Того, что мы называем занимательностью, здесь нет. Мы наперед знаем, что Иван Ильич умер. Он умер до того, как мы его узнали. Рассказывается не столько об ужасе смерти, сколько об ужасе жизни. Иван Ильич умер в то время, когда он устраивал свою квартиру, бегал покупать вещи, радовался, что у него квартира, как у всех; у него была дочь, которую он хотел выдать замуж, и сын — гимназист с синяками под глазами, происхождение которых Иван Ильич знал, и полная жена, и слуги. Но жизнь была бессмысленна, и бессмысленность этой жизни была очень похожа на бессмысленность жизни в доме № 15 по Долго-Хамовническому переулку.
Мы всё устраиваемся, и всё собираемся жить, но если мы не добьемся иного, большого, то мы не добьемся самой жизни, и смерть будет не только болезненна, но и завершит бессмысленнейшее существование.
Так и начинается вторая глава: «Прошедшая история жизни Ивана Ильича была самая простая и обыкновенная и самая ужасная».
О простом, обыкновенном и ужасном писал в это время Лев Николаевич Толстой, и это и было его основным делом, хотя он хотел бы писать нравоучения, пересмотреть политическую экономию, переделать жития святых. Нет, его судьба была делать из ночи день и показывать людям, что они в ночи живут благоразумно и ужасно.
Лев Николаевич начал эту вещь в 1881–1882 годах, а в 1884 году Софья Андреевна сообщает сестре своей Тане: «На днях Левочка прочел нам отрывок из написанного им рассказа, мрачно немножко, но очень хорошо… Назвал он это нам: «Смерть Ивана Ильича».
Дописана была повесть в 1886 году.
Как всегда, должны были начаться споры, где печатать новую вещь и как — задаром или за деньги.

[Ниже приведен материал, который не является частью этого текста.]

A single turn carries every row of the set below to another of its rows. Some are shown first; where does it send the rows asked next?
dalib: [-6.6 7.5 14.2 8.2 -5.5 23.6 -44.3 -6.8 47.4 -39.7 18.3 0.8]
Susa: [-21.5 -9.6 -16.2 -2.4 -1.4 24.6 12.0 -20.4 -19.8 31.4 -21.2 25.9]
kogot: [-15.2 5.9 17.2 -14.4 -44.5 4.8 -22.6 20.1 2.5 8.4 -5.8 35.9]
pema: [15.2 -17.9 -8.5 -3.9 21.4 -57.9 -34.6 48.0 6.3 -9.6 6.4 -14.1]
Vop: [31.4 5.3 -36.4 1.1 2.1 -3.3 51.5 12.5 -16.6 20.2 -5.1 -2.3]
rugi: [18.8 -30.3 -29.2 -10.2 50.3 -31.5 -44.5 35.0 2.1 -6.1 17.6 -9.3]
fovo: [-16.4 -14.2 -18.8 -27.9 -1.4 23.7 -7.9 -24.3 -6.6 30.9 -15.2 28.4]
nebo: [38.8 7.8 -31.5 -10.2 -14.9 -9.0 50.3 8.0 -10.0 6.3 -14.0 5.6]
Boz: [-14.8 4.3 -21.0 -3.5 21.8 49.1 -11.9 -39.5 -6.9 4.0 -0.9 -6.5]
sefi: [17.0 -31.9 -23.7 -13.2 42.8 -36.0 -41.9 41.4 0.4 -8.2 17.0 -9.0]
zubiz: [19.2 -9.0 -53.2 -1.9 43.4 -22.9 -40.1 32.6 -17.8 4.3 14.6 -18.1]
varev: [50.3 23.2 -49.6 15.0 19.9 14.4 22.1 -21.0 18.4 -12.2 -5.4 -6.8]
lazot: [-27.5 -11.7 30.5 1.8 -33.9 3.2 0.2 17.3 -10.8 -3.4 -7.2 27.4]
Dimag: [17.5 -33.1 -25.4 -17.6 42.1 -37.9 -35.6 39.4 -5.0 0.0 14.2 -8.0]
lodig: [22.2 -13.5 -45.7 -0.7 53.7 -37.3 -31.6 15.1 5.0 10.7 -2.4 -17.2]
pezav: [39.3 18.6 -53.8 30.8 40.6 24.1 13.3 -11.1 -2.9 -8.7 4.7 10.0]
Zuf: [-12.9 -14.5 -19.1 -34.3 -13.6 16.4 12.9 -12.9 -7.5 35.8 -17.2 12.2]
tofep: [25.2 5.5 11.5 11.8 -28.0 -19.9 33.8 48.5 -3.1 -18.6 11.7 -0.1]
Beso: [56.7 16.3 -58.2 16.1 20.3 14.9 16.7 -11.3 0.8 -10.4 -3.5 -6.0]
Kes: [36.7 11.6 8.7 3.8 -36.8 -20.5 27.6 35.4 9.5 -35.0 2.6 1.3]
Didi: [16.4 -14.3 -41.6 -11.6 24.5 -33.6 -31.7 49.7 -27.7 8.3 11.1 -14.0]
Mun: [-0.7 5.5 -36.6 -1.6 22.4 41.5 -22.9 -41.3 28.7 7.5 -2.6 -0.4]
tebo: [-18.1 9.8 14.2 13.2 8.1 40.9 -35.9 -18.7 15.4 -37.8 16.5 -8.2]
viri: [42.7 6.3 5.7 10.8 -32.0 -18.9 15.1 42.2 -1.9 -42.0 9.6 1.4]
goru: [-25.6 -10.0 4.1 -25.7 -14.9 26.4 12.7 -9.0 -29.7 16.4 -8.0 3.8]
Nete: [-10.0 -0.4 -20.1 0.2 20.8 40.1 -41.9 -37.2 25.6 -3.6 0.6 17.7]
muvir: [15.8 -22.2 -30.2 -16.4 31.6 -52.8 -17.8 34.9 -8.3 17.4 -5.9 -10.5]
fiku: [-10.0 21.0 13.7 11.3 -22.4 22.0 -55.1 3.0 32.2 -23.3 9.2 26.5]
dag: [-17.6 -2.6 23.3 1.5 -12.6 17.7 -49.9 -2.3 32.2 -31.0 13.2 20.8]
Zera: [14.6 -10.3 -26.2 -3.4 21.1 -36.2 -43.6 58.1 -16.0 -11.9 23.7 -15.0]
boru: [35.9 22.3 -7.0 43.7 17.0 9.0 -11.6 18.4 19.3 -55.8 25.8 11.5]
Femo: [-24.9 -16.6 22.9 -27.6 -32.7 3.1 -16.1 9.9 -1.1 0.8 -1.7 31.7]
ved: [26.2 3.4 13.1 17.4 -23.9 -17.8 20.7 51.1 -11.9 -34.4 14.3 23.7]
nov: [-16.7 -10.9 29.7 -23.7 -43.9 -1.3 -7.9 25.1 11.6 -10.9 4.2 11.2]
Muz: [45.8 0.2 -31.6 -8.7 -16.2 -8.4 42.1 20.4 -24.1 2.6 -10.6 6.1]
givu: [27.3 -0.6 -32.1 2.6 1.9 -2.6 45.7 18.9 -33.5 11.1 -4.9 24.1]
ler: [39.4 23.9 -47.1 32.1 32.5 19.8 16.7 -11.9 17.6 -9.2 9.4 -12.8]
Sis: [-11.1 5.5 -21.7 -18.6 -16.1 24.4 -11.6 -11.3 -6.2 38.6 -18.6 33.9]
lav: [-13.7 7.4 -20.0 27.2 24.5 42.9 -25.9 -36.8 15.0 -2.5 -5.0 14.5]
Zabig: [18.8 -5.5 -38.9 5.8 38.6 -25.2 -52.3 43.0 -6.5 -16.1 24.0 -18.6]
Vov: [52.8 21.9 -19.3 33.9 6.5 7.3 -8.7 10.4 23.5 -55.5 17.2 -8.0]
nor: [21.1 -9.0 -23.5 9.1 46.7 -42.5 -47.5 27.1 20.0 -17.0 10.7 -19.0]
sud: [44.8 27.2 -9.7 28.6 -1.6 2.6 -1.3 4.4 37.6 -53.8 14.0 -8.6]
zega: [-2.0 21.6 -29.0 8.6 6.9 40.9 -42.5 -28.7 23.7 8.9 -4.4 25.1]
rak: [-21.4 5.5 26.3 30.9 -8.4 22.8 -35.4 -0.7 24.3 -38.3 9.4 16.3]
Gep: [33.3 25.5 -0.5 40.7 4.7 2.6 -1.3 23.5 31.5 -48.5 26.0 -12.3]
Logud: [-28.0 -4.5 36.9 -10.0 -29.0 17.0 -12.7 12.4 -7.4 -25.9 9.7 1.6]
zoza: [18.5 -32.1 -33.1 -17.5 48.4 -33.1 -37.7 32.1 -2.1 0.4 13.8 -9.9]

nor moves to lodig
Boz moves to goru
zoza moves to Dimag
Now these:
Mun moves to Zuf
Susa moves to lazot
zega moves to Sis
pezav moves to givu
Muz moves to viri
Kes moves to sud
Femo moves to dag
zubiz moves to Didi
Vop moves to tofep

A single turn carries every row of the set below to another of its rows. Some are shown first; where does it send the rows asked next?
kevo: [11.9 33.4 10.0 -35.0 -61.1 -6.7 -59.0 -34.6 -10.3 -35.5 -48.6 -56.7 -6.4 22.1 26.2 -20.1 -26.8 34.3 -22.2 -5.3 -2.4 -14.3 57.7 33.5 -17.8 -1.5 30.7 -38.9 7.5 46.7]
fimas: [-24.7 19.9 -6.1 -1.7 -64.6 7.3 -21.3 -41.0 -34.8 -6.0 -63.9 -30.7 20.5 10.3 -9.2 47.4 -44.4 -53.8 -53.4 -34.3 -0.2 -16.3 18.3 30.1 -52.0 -8.5 1.7 18.0 51.6 61.2]
pova: [32.6 13.6 6.5 41.2 -27.2 46.6 43.2 -42.0 22.8 4.3 -44.7 -3.5 11.3 -1.1 -24.9 18.0 -42.2 16.2 10.1 0.6 20.3 12.5 15.2 -35.5 27.7 4.0 2.6 -9.9 43.4 37.8]
kaz: [44.6 22.3 -1.8 -11.8 -19.3 36.2 20.9 1.9 -45.5 12.0 -25.7 19.2 24.9 29.4 -35.2 2.4 -29.1 -5.5 13.7 -19.0 39.0 12.6 40.0 -25.2 32.4 -11.5 -6.2 -13.6 13.4 73.2]
Fugov: [48.7 31.5 19.2 -7.7 -76.6 19.5 -29.9 -37.8 -29.8 5.2 -26.8 -71.1 -15.8 -13.4 -28.6 -36.9 6.0 -23.3 -14.8 -65.7 -13.2 6.1 32.1 18.7 1.3 -19.6 68.5 -5.2 39.7 40.9]
Rura: [-0.9 -20.1 4.5 -1.6 -68.3 20.5 -2.5 -39.3 -10.4 18.3 -76.5 -39.7 -19.4 4.9 1.0 21.2 -74.5 -41.4 12.1 -68.8 -27.5 31.7 5.7 32.9 13.8 -8.8 11.3 -24.2 56.7 44.8]
ped: [-3.7 -10.9 22.6 -7.0 -59.8 13.1 32.6 -44.3 -9.1 -18.1 -57.4 7.0 39.4 10.8 -37.6 26.9 -5.9 -14.8 -1.9 -6.6 55.1 0.8 15.6 -43.7 -16.8 11.0 34.9 -5.2 8.6 20.9]
Rebal: [46.6 53.6 10.8 44.1 -31.2 29.6 21.3 -41.2 1.9 19.9 -54.1 -16.0 -3.5 -0.7 -21.4 -7.0 -10.7 4.4 10.7 -15.0 5.5 -8.8 2.7 -24.4 47.6 -6.6 27.9 -43.8 41.1 41.9]
pokep: [-4.4 6.4 -29.1 22.6 -66.9 17.2 12.2 -33.6 -18.0 16.5 -79.5 -56.1 2.4 15.3 -1.3 19.6 -97.8 -20.3 -3.0 -49.5 -28.3 1.4 -2.2 35.8 -18.9 -0.2 8.5 -12.7 39.6 30.7]
Puz: [-23.0 1.6 -16.2 -21.4 -26.2 -2.6 -49.2 -16.7 -31.4 1.2 -45.8 -26.8 -5.4 63.5 -10.9 44.9 -58.1 -13.1 -6.7 -52.5 36.2 11.4 19.0 55.1 -2.5 -26.5 8.5 -3.2 36.3 62.8]
fivu: [-22.7 -5.3 4.7 4.0 -59.5 1.7 7.6 -29.8 0.7 -7.6 -57.4 -13.3 5.2 12.1 -20.7 58.0 -42.3 -73.9 -23.5 -21.6 -4.2 -26.9 9.0 56.0 -46.6 -8.3 18.2 3.0 19.6 46.4]
rezam: [23.2 20.4 35.9 -22.6 -97.2 25.7 -3.1 27.3 -6.9 -4.9 -37.2 -29.6 -58.9 1.5 -36.7 3.1 20.1 22.6 -1.8 -30.0 -20.3 8.5 40.9 8.2 35.2 -5.8 30.2 -0.3 31.4 35.0]
Nagu: [48.9 50.0 -6.9 54.5 -37.2 30.7 27.6 -15.7 0.7 15.5 -30.3 -35.3 -5.6 -0.8 -35.2 -32.4 -20.0 33.6 -7.1 -26.4 6.5 5.9 20.2 -11.9 35.2 9.2 1.8 -19.1 19.5 38.9]
difi: [-20.2 7.7 -27.6 -44.4 -23.2 -8.0 -39.7 18.5 -25.2 2.9 -16.7 -26.0 -8.8 42.1 -6.7 3.5 -58.1 -9.5 -56.9 -21.5 0.0 -12.8 20.7 32.7 -16.6 -38.6 -12.0 6.2 31.3 65.9]
geg: [-18.4 0.1 0.7 1.0 -78.8 4.7 5.7 -12.8 -1.9 -1.3 -50.9 -28.2 6.4 17.0 -5.1 56.2 -34.4 -73.6 -37.6 -10.4 -37.3 -25.8 20.2 34.1 -45.9 -12.5 33.3 11.3 19.0 61.5]
Tis: [4.2 24.4 47.0 -8.6 -63.6 -14.0 -0.9 28.3 -9.7 -6.3 -31.5 -39.7 -43.1 -3.3 -29.2 3.5 13.0 12.9 -5.5 -25.8 -22.5 1.4 47.1 15.5 55.2 -8.4 21.9 12.3 54.2 33.2]
bor: [31.8 36.4 12.3 28.2 -29.6 22.9 24.0 -43.1 1.6 21.4 -68.9 4.4 -12.2 -4.7 -36.4 5.6 -13.6 5.9 35.5 -26.1 24.4 -3.3 -9.8 -15.0 41.2 3.4 14.7 -29.2 41.1 40.3]
rereg: [18.0 41.7 4.8 -40.9 -50.9 -9.2 -60.8 -55.4 3.7 -14.9 -34.4 -64.3 -5.7 32.9 10.7 -15.4 -39.2 34.8 -22.8 -5.7 4.3 -5.2 30.4 11.8 -19.6 2.4 40.3 -7.8 -16.7 40.7]
tuk: [3.0 -14.0 -3.6 2.1 -73.0 5.7 8.5 -20.9 -2.5 12.6 -69.6 -48.9 -34.0 25.8 8.6 13.5 -73.9 -15.1 -4.3 -67.4 -50.2 39.0 7.5 24.0 13.9 -18.5 20.1 -12.0 54.8 35.1]
gal: [0.5 -33.3 30.1 -20.2 -71.3 25.9 -4.4 35.7 -4.1 -6.3 7.9 -35.8 21.1 13.3 5.3 14.7 -20.5 -19.5 15.3 25.7 -18.3 -21.0 13.4 -8.0 11.5 -9.4 50.8 -13.1 22.6 9.8]
sifil: [38.4 25.9 14.4 -13.0 -28.1 13.9 -9.1 -25.1 -47.3 -22.5 -33.4 -3.9 45.7 55.0 -19.8 -14.9 -6.1 4.5 15.6 -18.5 15.8 15.5 46.1 -21.3 19.1 -14.9 -3.5 -24.4 -22.6 75.1]
vof: [29.4 24.1 18.5 -3.2 -21.1 29.9 -9.9 -40.2 -29.4 -20.2 -39.2 9.3 42.3 49.7 -37.3 -6.0 -12.0 -11.0 34.4 -20.4 37.5 20.6 44.1 0.9 14.8 -9.1 -7.8 -18.4 -3.5 81.7]
gegi: [-12.3 13.1 -22.6 -18.0 -22.0 4.7 -50.3 -2.3 -23.2 -5.2 -20.5 -29.9 -16.0 74.0 0.3 35.9 -45.9 -19.7 -31.0 -38.7 16.8 11.4 12.2 48.1 -4.3 -49.8 13.5 2.0 42.9 63.2]
Guva: [-15.8 -9.2 4.1 12.7 -73.8 18.0 3.3 -4.8 2.4 0.4 -31.5 -33.3 13.4 6.9 -4.7 30.1 -32.9 -37.5 -36.5 -31.7 -56.7 -44.0 22.8 19.2 -61.9 -4.9 5.9 23.1 57.9 46.6]
zifa: [27.2 -7.8 0.2 -10.8 -70.5 5.8 -10.1 0.7 -23.4 -38.9 -18.1 -39.6 -6.8 8.2 10.7 -12.9 0.6 -1.1 -0.8 -26.3 -7.2 -45.6 0.9 36.3 -53.9 -20.1 46.5 -32.8 7.8 -11.9]
kulu: [-8.8 45.8 43.5 -32.8 -48.4 50.0 -24.0 -6.5 30.5 -43.8 -13.9 -38.2 -13.4 62.3 -15.6 -9.8 -30.3 0.9 -3.8 7.4 -13.8 -11.6 60.5 13.8 3.2 -31.7 -3.4 -19.0 24.5 27.4]
gaf: [4.9 -2.5 25.8 7.3 -57.0 5.9 32.9 -40.5 -9.4 -31.3 -48.8 -4.2 36.8 14.6 -35.9 20.9 13.8 5.9 -23.5 -8.9 35.0 -12.0 8.0 -56.5 -22.2 -14.9 37.4 -1.1 14.8 11.4]
dof: [29.2 8.5 10.5 -4.2 -53.1 7.3 -43.6 -35.4 -25.1 -12.7 -38.5 -83.8 -19.9 -26.9 -20.6 -33.6 17.2 -19.6 -13.8 -34.7 -26.1 -9.9 23.6 30.4 16.3 -18.9 60.7 -18.3 48.9 33.7]
nizul: [-2.6 -9.0 -26.4 19.6 -54.6 22.4 2.7 1.0 -4.2 19.6 -35.7 -83.7 -21.2 15.0 0.1 -11.1 -76.3 -10.0 -24.0 -57.2 -33.3 30.1 33.5 24.4 18.2 -3.9 10.9 -6.8 56.4 35.0]
veziv: [11.3 26.4 32.5 -35.1 -47.6 52.5 -39.3 -14.9 31.9 -25.6 -9.3 -30.2 -20.2 73.1 -45.7 -13.5 -15.8 20.5 -3.3 11.8 -18.7 -4.0 44.4 19.3 6.4 -22.1 34.1 -8.7 19.9 25.8]
Zadal: [24.5 -26.6 30.5 -16.4 -77.3 31.2 -19.5 18.9 9.3 -11.0 13.0 -17.1 -1.9 8.8 7.1 20.7 2.6 -12.3 -8.0 40.5 -15.2 -0.8 16.4 5.1 5.6 16.9 49.1 -9.5 7.9 22.7]
Pakuz: [6.5 6.3 20.9 -12.8 -31.5 19.5 31.2 -40.4 -14.3 -10.4 -50.2 7.4 34.1 25.6 -65.3 30.4 -3.9 -2.5 -4.7 -13.2 15.2 -12.3 36.5 -55.2 -11.4 3.5 3.9 33.8 18.6 43.6]
rinen: [12.6 1.3 18.5 14.8 -67.3 16.9 11.0 -28.6 -8.7 3.8 -29.2 -11.9 45.4 -0.7 -28.7 9.4 7.2 27.9 -27.9 -9.5 5.4 -29.9 9.0 -64.4 -30.3 21.3 27.9 14.2 34.6 26.8]
Fize: [4.8 -5.1 -28.1 -6.1 -20.3 -11.3 -29.5 -17.7 -57.9 1.4 -38.5 -27.6 10.1 31.9 -11.6 8.0 -69.2 -28.7 -25.4 -51.5 4.9 23.9 -8.3 56.8 -3.8 -35.7 -5.2 4.7 45.6 52.9]
vizoz: [50.2 1.4 8.3 5.9 -80.9 1.7 -9.0 -6.5 -8.5 -25.4 -4.0 -19.6 -1.6 -13.4 18.7 -2.3 -7.6 7.7 -5.2 -20.6 -0.3 -29.6 -19.4 35.8 -55.9 -28.4 40.8 -12.7 -2.6 18.6]
puba: [34.6 23.7 5.7 -32.6 -29.3 31.3 -13.8 -17.9 -34.5 -10.9 -9.3 -1.3 43.8 34.4 -41.7 -47.3 -17.6 3.3 -27.7 -7.1 16.1 4.6 31.1 -31.5 -1.9 -24.4 -12.1 -12.9 -10.5 66.7]

pova moves to Fize
Nagu moves to difi
Now these:
rezam moves to kevo
ped moves to Rura
vizoz moves to Tis
sifil moves to geg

Не надо осуждать в споре Толстого с женой слабейшую сторону, Софью Андреевну. Лев Николаевич думал иначе, он знал и свою вину.
27 октября 1889 года по поводу одной присланной ему книги Толстой пишет: «Биограф знает писателя и описывает его! Да я сам не знаю себя, понятия не имею. Во всю длинную жизнь свою, только изредка кое-что из меня виднелось мне».
Биографию писателя всю до дна написать нельзя, и когда пишешь, надо об этом помнить.
Видит себя писатель тогда, когда пишет, когда освобождается от себя, от памяти о себе, переносит себя в ряд исследуемых явлений действительности, сопоставляет их, обобщает, находит им новое объяснение, ставит их в новые ряды.